ALCIBIADES II
Persons of the Dialogue : SOCRATES, ALCIBIADES.
The Second Alcibiades shows that the difficulties about prayer which have perplexed Christian theologians were not unknown among the followers of Plato.
[138a] Socrates : Alcibiades, are you on your way to offer a prayer to the god ?
Alcibiades : I am, certainly, Socrates.
Socrates : You seem, let me say, to have a gloomy look, and to keep your eyes on the ground, as though you were pondering something.
Alcibiades : And what might one ponder, Socrates ?
Socrates : The greatest of questions, Alcibiades, [138b] as I believe.
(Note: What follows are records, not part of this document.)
The rows of a group lie close to one hidden flat surface of 14 dimensions, which passes through zero. Surfaces can cross.
Known rows, each followed by its group:
[  9   1 -14  -6 -44  28 -12 -22 -12   7  28  19  24  -8   6 -12  28 -31
 -28 -33  -1 -22 -18  -2 -32 -17] : fug
[ 35  29  -7  24  -7  22  25 -10   6 -21 -16 -11   4 -34 -15  -6  27  -1
   6  -4   7 -20 -15 -23 -31  38] : fov
[-11   0 -25  33  -9  -6  14  15 -20  18 -16   2  12 -21   0  22  -5   9
  13   2 -19   5  18  13  13  11] : damud
[-12  -1  13  11 -20 -27  40  15  -4 -23 -11 -33 -20  -2  -3 -18  16 -27
  23 -19 -36 -14 -31  28  10   4] : damud
[ 21   6  48 -53  -5  -8  -1 -21  17 -16  -6 -16  28   0  -8 -43  -3  -3
  -3   2  16  18 -48 -27 -37   3] : Kep
[  1   1  -8  12  21  -4   2   9  -4  36 -15  29  37 -14 -42  -4  23  -8
  -3  -5  30  -8  18  12 -11  26] : damud
[ 32  27 -35  11  46  29   1  11  46 -22  18  -3   5  -6 -23  21  36   1
  -1 -20   2 -22  28  -8   4  27] : Kep
[ -2  -7  19  20 -28 -16  24   8 -14 -23   3   2 -27  15  -2 -39 -22 -14
  -5  -8 -17 -11 -43  28 -15  10] : fov
[-22   8  17 -18  14  18  -3   5 -17 -25  22 -11 -38  16  25 -15  42 -33
   3 -17 -20  -6 -25  14  14   0] : fug
[-38   8  25  -4  10  16   1  16 -70  -6 -32  28 -10  25   0 -33  26   3
  28   5  20  11 -32  25  14  28] : fov
[-20  -2 -42   5  32  23   0   6  -4  40 -13  -2  21  -8   0 -27  -1  -4
  -6 -61 -19  26  27   3  26 -35] : fov
[ -7  -8   8 -48 -29  11 -21 -20  11 -26 -32 -18  35  24 -20 -19 -24  17
  11   6 -30  17 -39   2   8 -54] : fug
[-13  11  32 -37  -1  23  -2   2 -22 -19 -11 -11  11   5   2  -2  19  22
  38  24  20  16 -38 -23  -9  11] : fug
[ -1  28 -21 -27  12   9  18   2   7  36  68   1  27  -9 -14  33  21  20
 -21  -9  11 -39  21  32  -7 -19] : fov
[ 21  10  -7  14  72   2  -7 -24   0 -10  30  -1 -20  19 -26  -5  15 -12
 -26 -35   4  -4  13 -15  35   8] : fov
[  3  13 -15 -41  -1  12  14  22  45  36  33   5  61  -4 -40 -10   1  18
 -17  -9 -15  -7  13  20 -19 -26] : Kep
[  0 -21  -5  -1 -22 -27   5   8  27  -9 -25  -8  21  10 -11 -27 -51  12
   4  -4 -10  14  -7  11  -2 -16] : Kep
[-31 -17  20 -41 -16   6 -36   9 -15 -33  -8  -7  10  26  38 -11  14  -6
  31   5   5  29 -18 -20  13  -8] : fug
[ -3 -29  -1  14 -55   3 -16 -22 -25   7 -23  14  -2  12  -7  10  17 -30
  14  -4  12  -5   2 -34   7 -31] : Kep
[ 24  -3 -10  22   2  -4  -7 -55  -3  -3 -15 -28 -11 -25   9  -4  -4 -27
 -25 -35  -9  -2  -3 -31   4 -23] : fov
[-23 -12  13 -44 -30 -15  -4  39  22 -29  25 -12  38   8  36 -41   5 -10
  17 -14   7  14 -21   4 -27  10] : fug
[ 22  20  -9  18  16  -5  15 -40 -30  31  -5  -6  -2 -26 -15  40   8  13
  -6   1   6 -12  20 -11  19  -2] : damud
[ 17  39 -15  -2  32  37 -20 -12   7 -60  51  -6 -15   8  13  -6  15   6
 -38   0 -16 -24 -18  18  -7  25] : damud
[ 15  27   6  12  32 -25  51 -14  -4  18  17 -24 -13 -21 -33  -9  18  -7
 -15 -23  14 -44  -5  32  -4  15] : fug
[ 18   5  28 -13 -14  -6  14   2   8  33   1   9   6 -26  16  21 -44  36
  -6  41 -15  30  -4 -13 -34   9] : damud
[-15  -4  21 -11 -28 -24  16  18   8  16  15  -9  -4 -29  38  -2   9 -23
  -2   6   8 -10  -6  18 -38  14] : fug
[ 23 -20  18   1  -9 -34   4 -17  35   1  37 -18 -22  -8  18  11 -37 -14
 -28   5  -5  -3  -2 -17 -24 -10] : fov
[ -4  -8   0  42  22 -26  14  -9 -32  31 -16   4 -27 -13  -6  21  17 -16
  12  -3  38 -13  29 -10  18  17] : fov
[ -5  -1 -18  11  41 -38   9   9   7  12  25 -18 -19   3  29  13   0   4
  -1 -15  24  -5  57  -4  41   2] : fug
[-15 -21  18 -17  -5 -41 -26   1  -5 -13 -16   3   9  19   4  12  16 -15
  20  21  33  -2  19  -2  24   7] : fug
[-21   3  15 -13  19  26  20   7 -40  45   8  26  -8  19 -24 -26  -6  19
   9 -18  16  13 -24   8  -1 -13] : fug
[ 13  -3  18  11 -28 -32  23 -13 -16 -27  21   1 -10  17  -6 -43 -33  -7
 -21 -14   3 -20 -46  23 -18   6] : fug
[ 18 -16   3  28  25 -13  30  29  58  20 -13  -5 -44  -2 -19 -17   1 -29
   3 -16  -1  -3  28 -15  -8  10] : damud
[ -7 -14   8 -38 -17  -7   1  20  24  -1  -4 -25  11   7  14  14  15  11
  48  12  33  10  19 -42   4 -15] : fov
[ 36  12  -9  -3 -21   1  16 -52  25   5 -14 -45  -5 -46  12  12  14 -24
 -12 -27   0 -24  -4 -31 -24 -31] : Kep
[  4  -8 -36  31  -5  14 -36   5   7 -16   0  22  22  -1   0   1   0   0
 -11   9  55 -17  26 -12 -19  23] : damud
[ 20 -17   8 -10  -4  -4   1  51  81 -32  -6  12 -10  19   5  -6 -20  -2
  22   7  15   1  -7   3 -41  34] : Kep
[ 13   4  30   1  10 -24  37 -15  11  -9 -40 -25  -7   5 -61 -36 -16  -5
   6  -1 -12 -12 -45  26  -3  -4] : fug
[  7  -4 -36   8  16  -8   2 -13  23  20 -18 -32  10 -19   6  16 -11  14
  10 -19  21   3  51 -33  24 -30] : damud
[-15  -4  11  17  27  28   6  15 -38  37   3  22  -1  -2  -2 -42  -1   1
  -8 -14 -17  56   5 -39   7  12] : Kep
[ 13 -13  20 -25 -43  -9 -15 -33  14  -1   6   4 -20  29 -10  13 -23  -7
 -24  20 -26 -17 -12   8   5 -59] : Kep
[-38 -11  20   1 -24 -33  10  37   3  13  17   1 -15 -12  21  17  18 -32
   3  25 -12 -23  -5  62 -17  15] : fov
[-20 -16 -23  48  -8  13  -6  -3 -44  29  -5  19 -36 -10  38   6 -28   0
 -10 -10   8  11  21  -4   8  -9] : damud
[  7 -17  20 -26   1   4 -30 -24  -6  26 -50  20  -1  21 -20   7   7  -2
  16  18  31  20  16 -40  18 -28] : fov
[  5  -6  29  24  21 -24  10  -1 -18  27 -28   7 -18 -28  17  -6 -28  10
   2  24  36  24   6 -17 -21  40] : damud
[-12 -11 -15  -8  -2  -7 -23  33  46 -26  -6 -13  19   1  13  17  -5   1
  14  21 -32  17  20   8  10   5] : fov
[  1  -6   4 -15   2 -32 -25 -41 -19 -28 -38 -15   4   5  30  15 -31  20
  15   8  54  -5 -12   7  10  -2] : Kep
[-22   0  44 -53 -24  15 -27  11   0 -13 -12  13 -16  22  28  -4  -1   3
   3  47 -25  20 -31  25 -10 -12] : fov
[ -1 -14  20 -14 -24  -4  -2   6  12  13  -8   5   0   3 -32   8  63 -48
  15   8   3 -18   6 -18  -1 -10] : Kep
[-37  -1   5  -6   6  -6  13  24 -12  42  12   6   5 -16   7 -22  30 -28
  -1 -20  35 -21   2  38 -24   6] : damud
[ 15   1   3 -15 -12 -28   6   8  23 -42   6 -15  26  20 -10 -11 -58  48
   6  27  -7  12 -18   4   1   2] : damud
[-14  21 -17  -3  13  16 -25 -12 -27 -10  11  -8  19 -29  44  12  16   3
 -16   0 -12   8   3  13   0  19] : fug
[ -9  17  15  10 -15   2   0  26 -16 -11  14  17  -6 -22  31  35 -16  23
  -6  58 -44   9 -18  42 -24  45] : damud
[ 16 -28  29 -24  -4  15 -28  19  44  -7 -21  16 -10  13  22 -15 -35   8
  10  23   1  55  -3 -58 -27   6] : Kep
[ -1 -17  -5   0 -44  11 -25 -10 -18 -29 -19   1  38  12  -9 -19  -2  -1
  11   3 -19  24 -17 -38   6 -14] : Kep
[  5   3  -6 -36 -13  20 -20  12  54 -25  30 -12 -18  23  10  28  10  -5
 -10  16 -43 -14  10  10   8 -36] : damud
[-18   8  26  -9  28  -9   8 -16 -27   0 -26 -37 -20 -29  46 -25   2  -5
   8 -11   2  26 -18  -6   3  12] : fov
[  4   7  17 -13 -20 -17  25   5  11 -13   3 -26  -6  -3  -4  19 -14  27
  24  35  12 -14 -13  -1 -10   2] : fug
[ -2 -16  -1  12 -23   0 -14 -12 -22 -25 -22  -3  -8   5  24   5   8  -8
  29  -7  29   2  -7 -29   6   3] : Kep
[-15 -11  -6   0  34  24   2  11 -17  39  -3  25  -2  12   3 -39  -2  -4
   5 -53  29  29   4 -15   2  -4] : Kep

New rows, each followed by its group:
[-18  19 -34  42  24 -25  -1  -6 -33 -28  -3 -28  20 -34  21  20 -11  20
  -4   5 -14  -5   9  40  24  34] : fov
[-13  -8 -11  10 -34   8  18 -11 -24  53   5   6 -10 -14  -5  27  40 -32
   3 -26   8 -31  15   5   0 -33] : damud
[  9  -2 -22  25  32   6   5   6   5  21  -8   3  12 -24   4 -28  12 -15
  -6 -41  14  17  25 -26  -6  23] : fug
[-14   2  -6  -4  -1 -11 -13 -17 -28  -7  -2  15  11  30 -21 -10 -27  14
 -24   2 -22  -8 -16  55  27 -23] : fov
[-22 -34  -7  32 -28 -26  -2  16 -30  23 -44  20  16  -3  11  -9 -51  23
  22  16  22  31  12  -7   1   7] : fov
[-29 -28   1   0 -25  16 -29  16 -22  15 -27  23  14   6  12  -2  20 -22
  21   3  -5  34  10 -25  10  -7] : Kep
[-10 -12 -24 -18 -28 -13   7  21  30  19  15 -15  18   2  17  19 -25  26
  13  -1   2   0  32  -6   6 -39] : fug
[ 16  11   4 -19   3   2   0 -20  16 -38  24 -15  -3  28 -23 -20   7  -7
 -17 -16  -7 -26 -24  12   7 -16] : damud
[  1  -4  -3 -43  19  -5 -28   1  33  23  27  18  46  14 -40  29  36 -13
 -11   4  16 -14  27  11   5 -13] : fov
[ 16  14  -5  12  17   8  20   5  12 -12  20 -16  -9  -1 -28  -7  28  -9
  -4  -7 -27  -8   9 -21  16   5] : Kep
[-18   2  23   0 -18  17  -7  17 -26  28 -13  28 -11 -26  42  17  -7  10
   1  42   4  21  -6   7 -35  27] : fov
[-19  23 -32  26  24  15 -29  -5 -26 -16 -15 -12  34 -55  40   1  11   3
 -16   8  14   1   9  22 -18  44] : damud
[-10  -4  13  13 -33 -43  11   2 -10 -32 -28 -32  19 -25   9  -4 -12   2
  16  33 -10   0 -18   7  -6  21] : Kep
[ 27   1  56  -3  -1  -9  26  -1   2  19 -34  39 -34  29 -58 -33  -2  -5
  -1  26  25 -12 -28   5 -21  16] : fov
[  5  41   2  18  45   7  21  -9 -25  -9  28 -37 -16 -28   4  18  40  12
  -3  15 -22  -1  20 -26  28  27] : Kep
[-22 -21  47  -1 -12 -17  18  50   8  29  14  26 -37  18  -6 -15  -8 -13
   3  36 -18  19  -4   9 -10  11] : Kep
[-11  -5  28 -33  -2  -1 -11  -1   9  16 -11  -9 -21  -3  12  42  53 -30
  24  18  -9  -1  14 -13  15 -16] : damud
[ 26  10   8  -7 -18  18  22   2   0  14  57  22 -25  19   4  28 -41  47
 -11  21 -16   4  -4 -19  -9 -14] : damud
[  3   7 -14  -1   4 -11 -13  -8  33 -26  20 -13  -8   2  -4  -6   0 -14
 -36   5   4 -45   3  45  -9 -12] : damud
[-21  -7   3  27  15   4  -6  37 -19 -17  22  19 -54  27  24  22   6   4
  17  25   9  -1  19   4  22  29] : damud
[ 28   2 -28   4   4  14 -26 -41  11 -47 -38 -24  21   7 -27   4  -1   5
   5 -11 -22   4  -2 -32  32 -24] : fug
[  3 -12  28 -17  -2  -2   3 -11   1  16  19   9 -42  29   2  -7 -11  -8
 -10   1  13  -4  -6  -6   1 -28] : damud
[ 41 -24  19   5 -22 -17  -7  -3  64   3 -41  20 -11 -10 -15  11 -13 -28
  -1  18  24 -11  -2 -14 -48  17] : Kep
[ -6 -15  15  24 -35   0   8 -10 -45  13   8  32   5  -2  -3 -34  -7 -23
 -13 -21  19  -5 -43   2 -38  17] : fov
[ 26 -12 -12  12   3  17 -29   3  56   8   0  21 -16  -7   6  10 -22  -7
 -33  23  12  -2  32 -21 -33  -1] : damud
[-17 -12  31 -18  -7 -25   3   2  -6 -19 -10 -22 -25  21   5 -10  19 -24
  21   3   1  -4 -15   1  20 -11] : Kep
[ 23  31   4 -22  47   8  -1 -27  -4 -39  23 -18  11  20 -26 -13  15  18
  -9  -8   4  -7 -14  -8  22   9] : Kep
[  0   3  27 -20  -2 -27  26   1  -7  52  -9  -1  25 -30 -13  21  27   2
  20  18  48 -12  10  -7 -23  14] : damud
[-13   0  -5 -26  14  -3   3  19  18  28  42   3   0   7  17  -2  19 -13
 -14 -25   8  -7  29  14   4 -16] : fug
[-17  15  28 -12   1 -11  24  24 -32 -41  35 -23  15  16  -8 -23  32  16
  34  20  11   6 -24 -24  14  37] : Kep
[ -5  10   0   8   7  30  12  -9 -33  22  16   9   6 -11  -8 -34  21 -15
 -17 -32  -8   9 -16 -10  -9   0] : Kep
[ 20  23 -41  -1  32   1 -10 -16  28 -35  26 -25  29   7 -21   4 -16  24
 -27 -16 -37  -9  10  21  28 -13] : fov
[ 11  21 -28  23 -23  11  13 -17 -21 -19 -11  -5 -22  10 -15  36  -2  30
   6  19 -12 -36  14  20  34 -22] : fov
[-22  -1  20 -21  12 -52 -17  -4 -11  -3  20 -11  -9   6  41  19   0  -5
 -14  21  15 -11  20  35  23   3] : fug
[  0  13 -10   3   1   4  39  22  25   7  -8 -37 -16 -29  16  -1  19  -4
  26 -15  -2 -10  12  -8  -8   1] : fov
[-11  10  10 -49 -29  -5  23  31  31  22   1  -8   7  14 -10  23   5  32
  29  34  10 -19  15  22  -1 -32] : fov
[-19   3  11 -47   5  -2 -22  -9   7  11 -25 -10  28 -23  22  15  53 -30
  19 -11  39 -12  -4  16 -18   0] : Kep
[ 11 -16 -14  28 -15  -8 -21 -50 -49 -21 -11   4   8  15 -11   1  -4  -5
  -2 -19  24  -6  -8 -30  26 -12] : fov
[ 12  16 -21  17 -30  19  23   0  10   7 -41 -16  13 -43  14 -18 -34  23
  -4  -1 -28  16  -8   2 -30  -1] : fov
[ 24  19  16  19   8  21  -7 -20  -5  -5 -36  23 -37  -3  -8  -5 -29   7
 -37  32 -46   8 -20  27  -6   9] : fov
[ -8  -1   0  -6  20  -1 -14 -34 -43  14 -25  13  24  19 -30 -17 -20  19
  -5  -9  17  13 -11   4  26 -18] : fug
[  1 -23  -5  44  -6 -45  23  14  19  29   1  10  -9  -9 -33  -8 -12 -41
 -24 -17 -13 -24   6  42 -10   7] : fov
[ 21   9  14 -13  -5 -29   8 -10  21 -34  -2 -24  27  -7 -24  -7  24  -9
  11   4  27 -26 -14  -5 -11  23] : fug
[  9 -10   7  48  14  12  11  16  -1 -32 -25  11 -51  20 -24 -20   5 -26
  12  -2 -24   4 -20  -6   8  30] : fug
[-14 -38  12 -19  11 -33 -25 -21   7   4 -13 -25  18   4  15 -31  -5 -37
   5 -43  15  32  -2 -35  11 -27] : fov
[ 10 -24  -8   7 -17  14   5  66  65 -36  31  15  -6  34 -20  -7  22 -23
  29  -7  -6  -3   7 -28 -15  24] : fov
[ 24 -15  24   5 -40 -43 -11 -16  25 -31  -2  -2 -10   2  11   1 -16 -24
 -18  27  -1 -17 -11   0 -22   9] : fug
[  4  27 -18 -12   6  16  -5 -24  -6 -21  -2 -28  32 -24  -4   8  43  -6
   3 -17   3 -18  -3  -2   5   2] : fov
[  8  29  -5   1  35 -14  11 -14 -29 -32  -2 -20  10   9   0   3 -33  64
  13  23  24   7   1  -1  30  21] : fov
[  1  -5 -13  15 -53  -2   6 -17 -14 -43  12 -22 -33   9  22  24  20 -24
  16 -13   1 -48 -18   7   7 -19] : Kep
[-20 -17 -20   7 -37  17 -16  11 -14   0  10  26   7  30  -6  -4 -17   0
 -11  -4 -38   2  -3  22  15 -34] : Kep
[ -8   9  14  13  22  -8  27  13 -27  16  26  12 -40   4  14  -3 -13  12
  -4  -1  22 -11  -7  26  -4  22] : Kep
[ -5   3  17 -14  -2  -8  -8  -8   2  16  -5  -2  18 -38  37 -39  -5 -29
 -37 -17 -15  18 -21  19 -45  15] : fug
[-18   3 -18 -32  -2  -7 -23  -9  11 -14 -10 -18  45   6 -25   1  56 -26
   6 -15  17 -35   9  26  18 -24] : damud
[ 11  -9 -33  28 -63   0  22  22  19  -5  49   5 -13   3   7  30   6 -10
  -1 -10  -1 -47  22   0 -13 -14] : fug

For tell me, in Heaven’s name, do you not think that the gods sometimes grant in part, but in part refuse, what we ask of them in our private and public prayers, and gratify some people, but not others ?
Alcibiades : I do, certainly.
Socrates : Then you would agree that one should take great precautions against falling unawares into the error of praying for great evils in the belief that they are good, while the gods happen to be disposed to grant freely what one is praying for ? Just as Oedipus, [138c] they say, suddenly prayed that his sons might divide their patrimony with the sword : it was open to him to pray that his present evils might by some means be averted, but he invoked others in addition to those which he had already. Wherefore not only were those words of his accomplished, but many other dread results therefrom, which I think there is no need to recount in detail.